VMware – potential for automation
Reflecting on the question when he had his biggest aha moment, Axel Haringa can think of several things that run smoothly now but were nerve-wracking or very time-consuming before. Installing and configuring Microsoft SQL servers used to take several hours, stretching over two or three days. Now, the entire process takes only 1.5 hours. His goal is to optimize the process further and eventually have a fully configured SQL Server machine up and running with an effort of under 10 minutes. The Star-shl IT specialists already create and link permission groups from Active Directory to computer objects in VMware. But there is more to come: "I am also working on a script to manage disk creation and initialization, CD mounting, and reboots through VMware," Axel Haringa mentions.

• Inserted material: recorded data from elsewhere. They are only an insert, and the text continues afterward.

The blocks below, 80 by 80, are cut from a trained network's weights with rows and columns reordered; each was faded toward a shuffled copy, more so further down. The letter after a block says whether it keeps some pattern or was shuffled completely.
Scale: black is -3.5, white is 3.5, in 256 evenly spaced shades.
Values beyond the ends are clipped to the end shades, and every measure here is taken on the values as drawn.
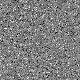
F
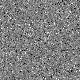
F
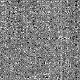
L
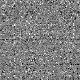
L
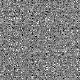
L
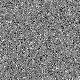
F
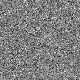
F
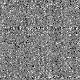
L
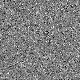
F
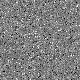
F
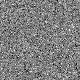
F
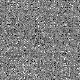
L
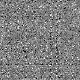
L
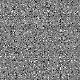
L
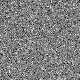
F
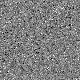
F
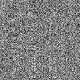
L
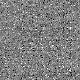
L
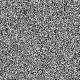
F
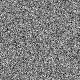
F
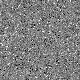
F
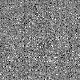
L
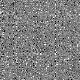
L
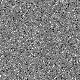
F
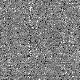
L
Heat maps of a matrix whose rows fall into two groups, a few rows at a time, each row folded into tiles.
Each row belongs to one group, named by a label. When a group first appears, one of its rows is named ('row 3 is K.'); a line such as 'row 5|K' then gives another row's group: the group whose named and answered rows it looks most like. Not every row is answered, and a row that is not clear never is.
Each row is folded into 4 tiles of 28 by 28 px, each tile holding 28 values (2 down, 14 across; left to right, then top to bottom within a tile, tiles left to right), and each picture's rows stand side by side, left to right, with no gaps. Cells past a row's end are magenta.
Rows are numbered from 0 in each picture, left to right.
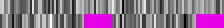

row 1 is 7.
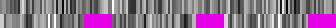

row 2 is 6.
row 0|6
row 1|7
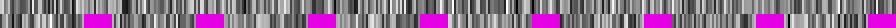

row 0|7
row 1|7
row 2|6
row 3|6
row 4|6
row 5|7
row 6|7
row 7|6
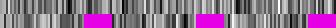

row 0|6
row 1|7
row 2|6
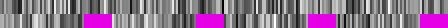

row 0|6
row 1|6
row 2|7
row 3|7
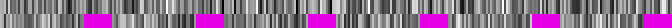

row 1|6
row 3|7
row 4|6
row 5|6
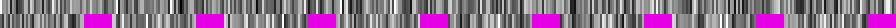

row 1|6
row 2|6
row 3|6
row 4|7
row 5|7
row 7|6
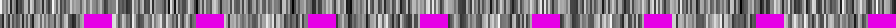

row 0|7
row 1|6
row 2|6
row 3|7
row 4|7
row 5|7
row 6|6
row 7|6
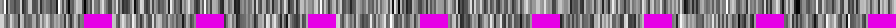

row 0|6
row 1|6
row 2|7
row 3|6
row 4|7
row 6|6
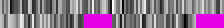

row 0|6
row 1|7
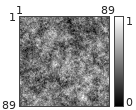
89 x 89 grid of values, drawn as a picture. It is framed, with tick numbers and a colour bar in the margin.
Odd rows or columns: none. Histogram: bell-shaped. Stripes: none. Average level on the scale: 50%. Grain: blotchy. Mirror symmetry: none.
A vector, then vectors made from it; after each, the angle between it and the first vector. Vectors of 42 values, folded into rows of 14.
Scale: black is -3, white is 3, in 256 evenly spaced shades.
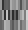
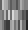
nearly opposite
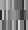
orthogonal
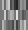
partly opposed
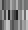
nearly parallel
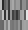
nearly parallel
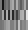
nearly parallel
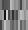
nearly parallel
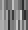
orthogonal
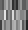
partly opposed
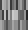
nearly opposite
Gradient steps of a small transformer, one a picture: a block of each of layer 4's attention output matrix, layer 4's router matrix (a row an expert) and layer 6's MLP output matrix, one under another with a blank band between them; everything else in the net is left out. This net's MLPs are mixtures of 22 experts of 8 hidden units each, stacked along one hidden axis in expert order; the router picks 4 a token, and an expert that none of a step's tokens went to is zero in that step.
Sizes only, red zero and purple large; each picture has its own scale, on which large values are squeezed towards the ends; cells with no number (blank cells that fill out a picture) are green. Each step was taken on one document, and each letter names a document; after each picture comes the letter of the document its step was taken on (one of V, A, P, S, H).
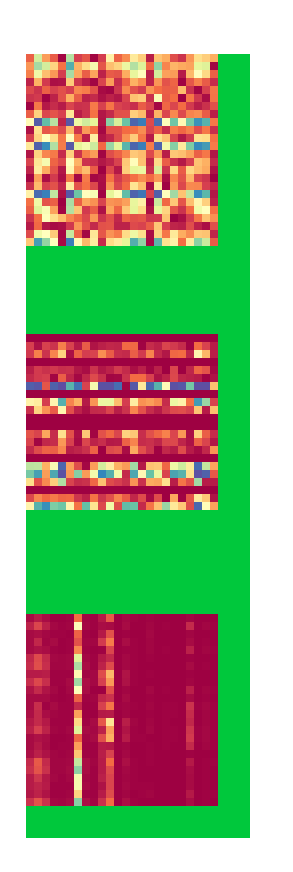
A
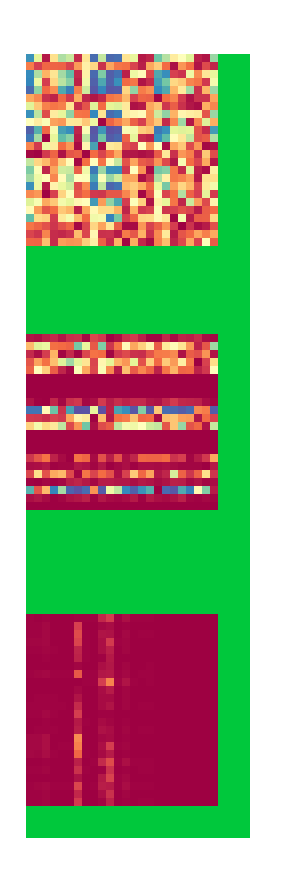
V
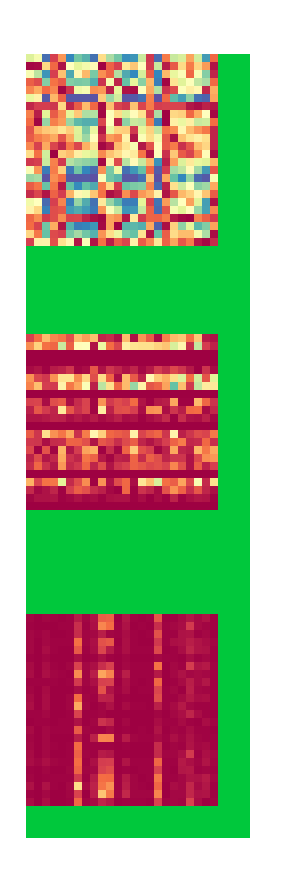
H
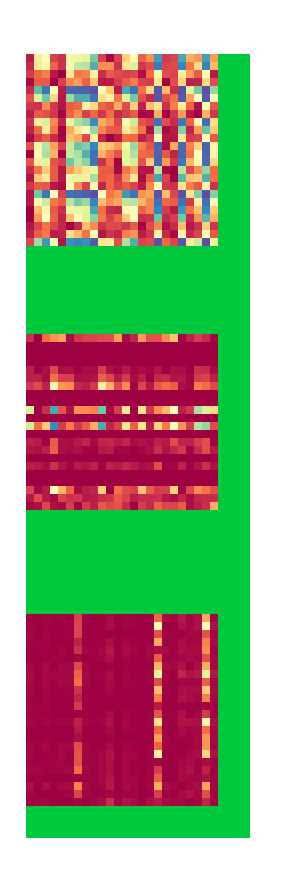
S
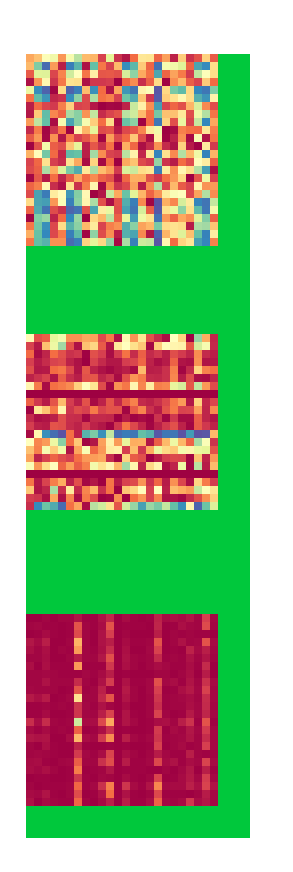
A
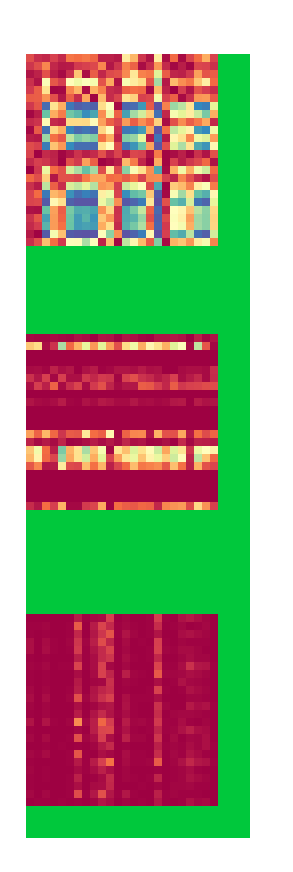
H
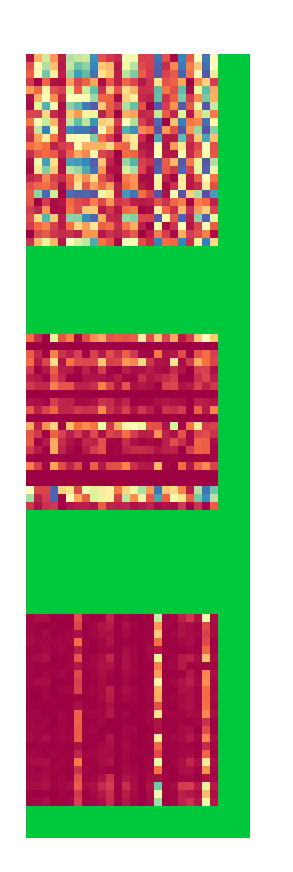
S
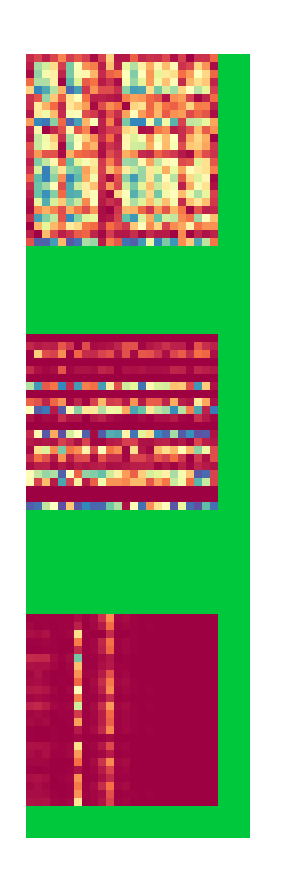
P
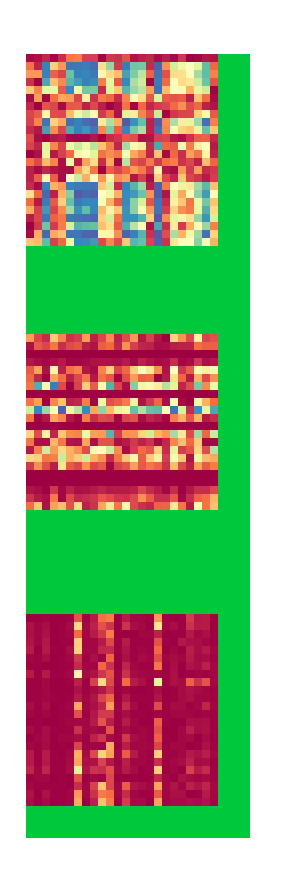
H
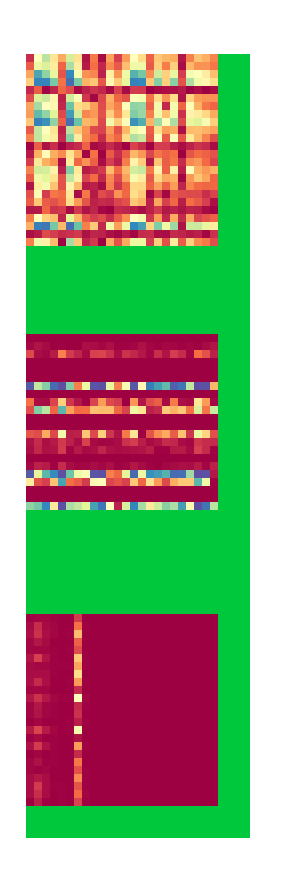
P
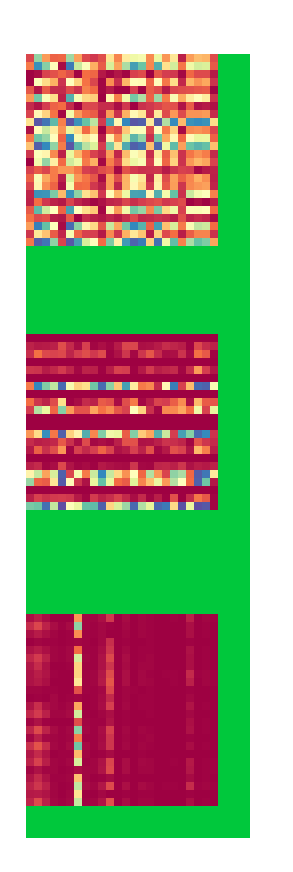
P
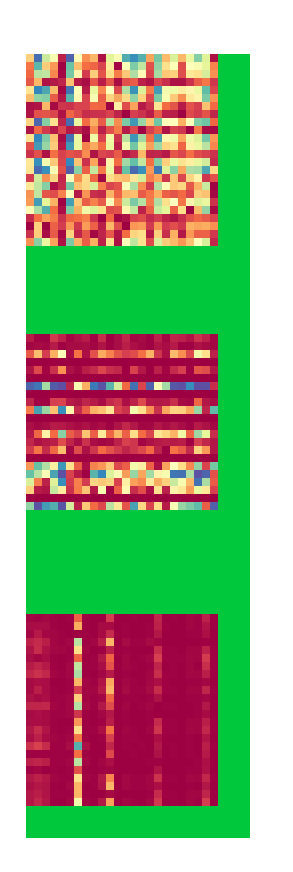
P
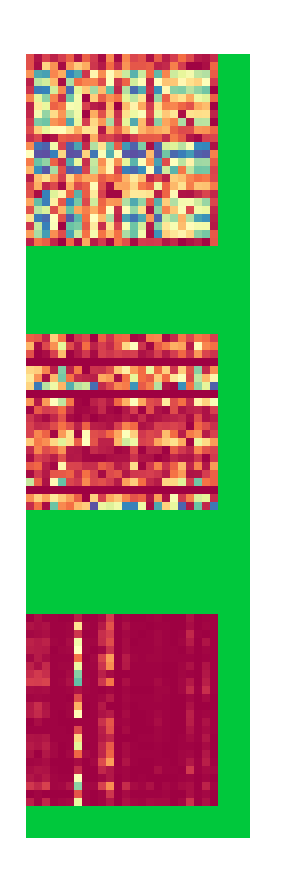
A
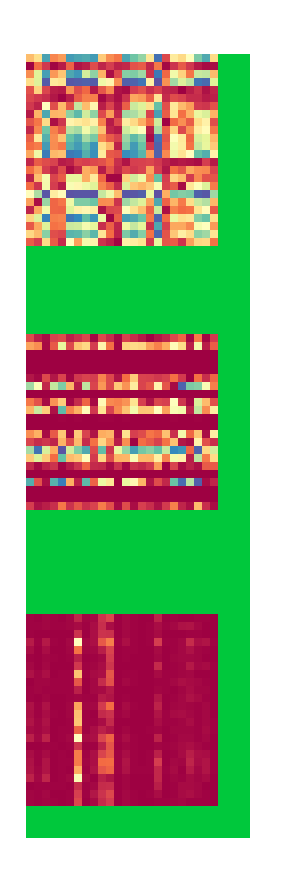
H
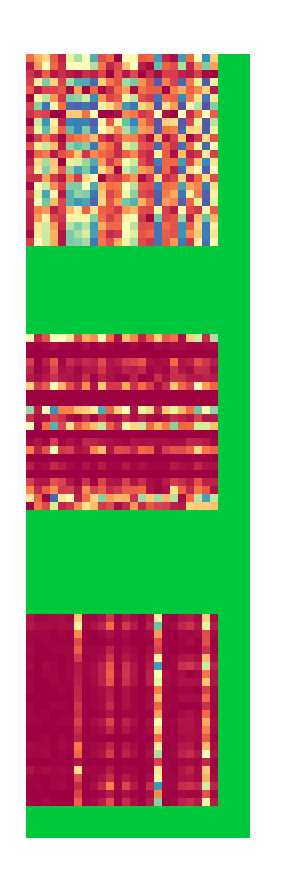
S
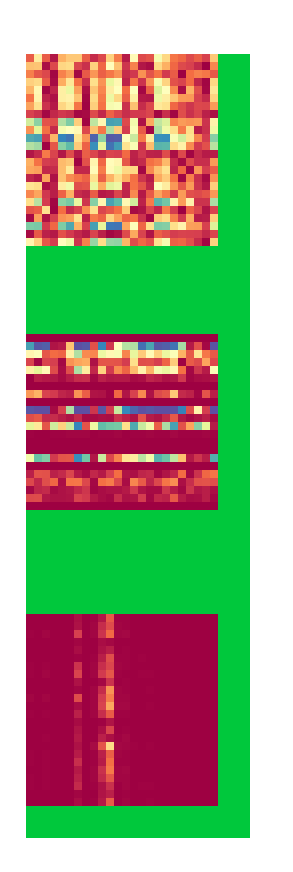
V
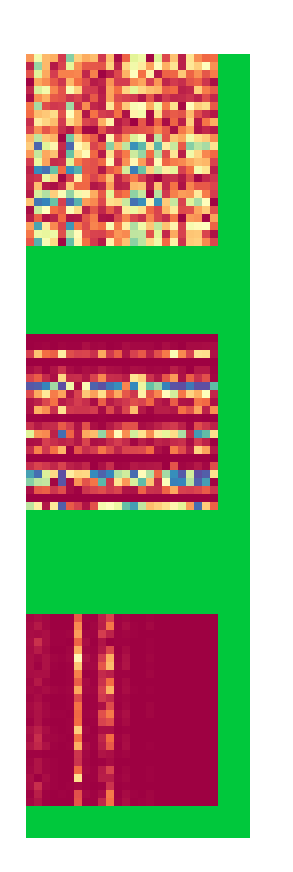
P
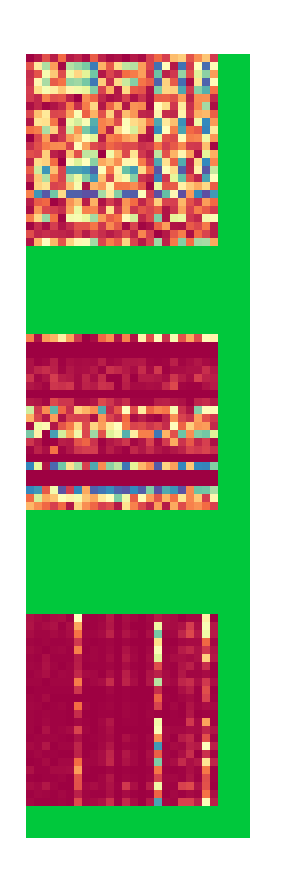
S
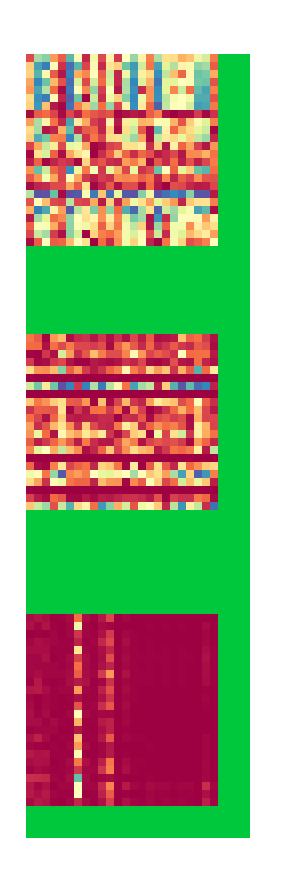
A
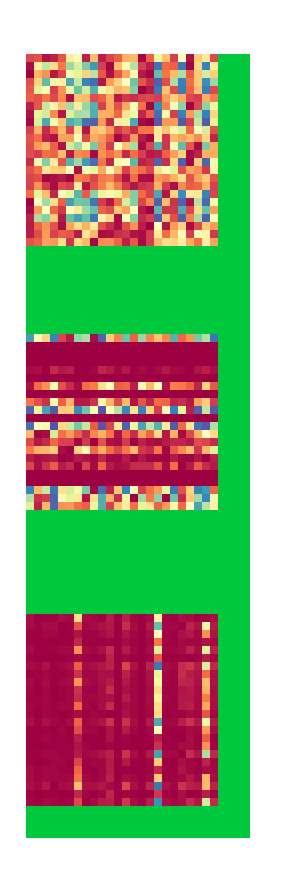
S
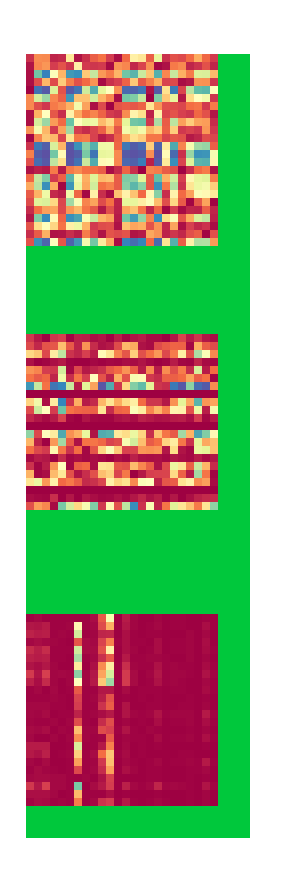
A
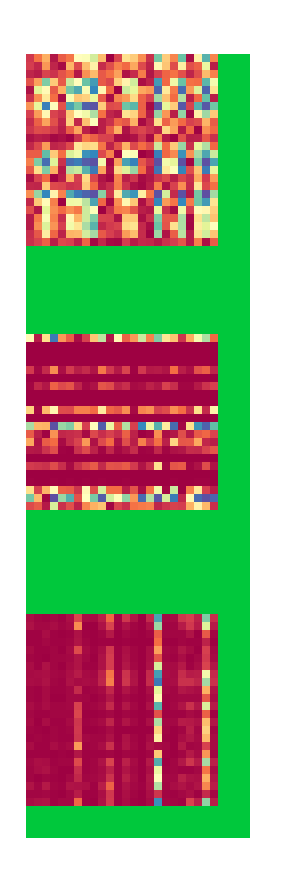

Axel Haringa's motto at work is: "Why should I keep doing something manually that I have to do more than once?" Fully automating identity and access management from onboarding to offboarding and all the changes in between has certainly been an effort. Still, it has significantly reduced the time these processes need now. Yet automating is not just about saving time. Moreover, recurring tasks are now executed in the same way, and with the same quality of results. Changes to the system are transparent, which makes auditors happy. The risks of accidentally accessing or compromising data or unintentionally shutting down a specific service have been reduced. Actions can be delegated without granting administrative rights. By securing the IT infrastructure, administrators are ultimately less stressed and have more time for automation and meaningful, satisfying tasks.